Thursday is the most hellish day of the week. It’s ballet day. And if I didn’t truly believe that children need activities to keep them out of trouble, build self esteem, and gain physical exercise, grace, or whatever, I would drop it.

DD7 complains incessantly. Not about ballet, which she loves again, now that the child who was bothering her in class is not attending. She just complains, about homework, which generally takes ten minutes of actual work and twenty minutes of complaining, about her sister, being bored, doing any task, and pretty much anything that she can articulate into a sentence.
Though annoying, the complaining is tolerable, or ignorable, except on Thursday. Then, the three of us are trapped in a van for the round trip, tired and hungry. Even the snack creates drama.
DD1 dislikes it when I (or anyone) is doing something that does not involve her. On Thursday, the exclusionary tasks make up a long list. She throws regular tantrums while I wash dishes, prep everything for dinner, do emergency laundry which inevitably happens, pack snacks and run everything to the car. Sometimes she naps. On Thursday, not so much. It could be a form of protest.
Then we get into the van and head for the car rider line.

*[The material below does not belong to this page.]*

0: [128  85 126 117  97 149 151 140 162 184 137 147 116 137 187 143]
1: [141 136 137  56  71 133 126 142 185 111  91  89 106 220 194 124]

Today DD7 told us about her friend not being polite, then bursting into tears. DD7 clarified that yes, the person being mean was the one who cried. She didn’t understand why either. Immediately, DD1 grabbed the snack bag. Then she threw a cracker at her sister. Then all of the crackers, one after another. Instead of taking the bag back, DD7 complained loudly, in an indignant tone.
I couldn’t stand the drama a moment longer, so I said, “There, now she’s run out of crackers. ”
DD1 then threw everything else she could reach – sip cup, pacifier, a toy, and a brush.
I was unable to find sympathy in my heart for DD7, who declined to sit a row away from DD1, because she didn’t want to be bothered to move her booster seat. Moving the booster seat involves simply picking it up, and carrying it back one row. It takes seconds. So, she was in no way ambushed by DD1, and had actually begun to complain prior to the cracker attack.
Gaah!
DD7 says she would like to also do gymnastics, karate, and pretty much any activity that a friend is doing or she hears about on the radio. I have informed her that unless she plans to be say, an entirely different person, one not prone to injury or getting sensory overload when more than one afternoon per week is scheduled, she can forget about it. For years I told her she could do something instead of ballet and she said no. Now she just has far too good a time, has too many friends in class, and is too good to quit on a whim. I have seen what it looks like when she genuinely isn’t interested in something – this isn’t it.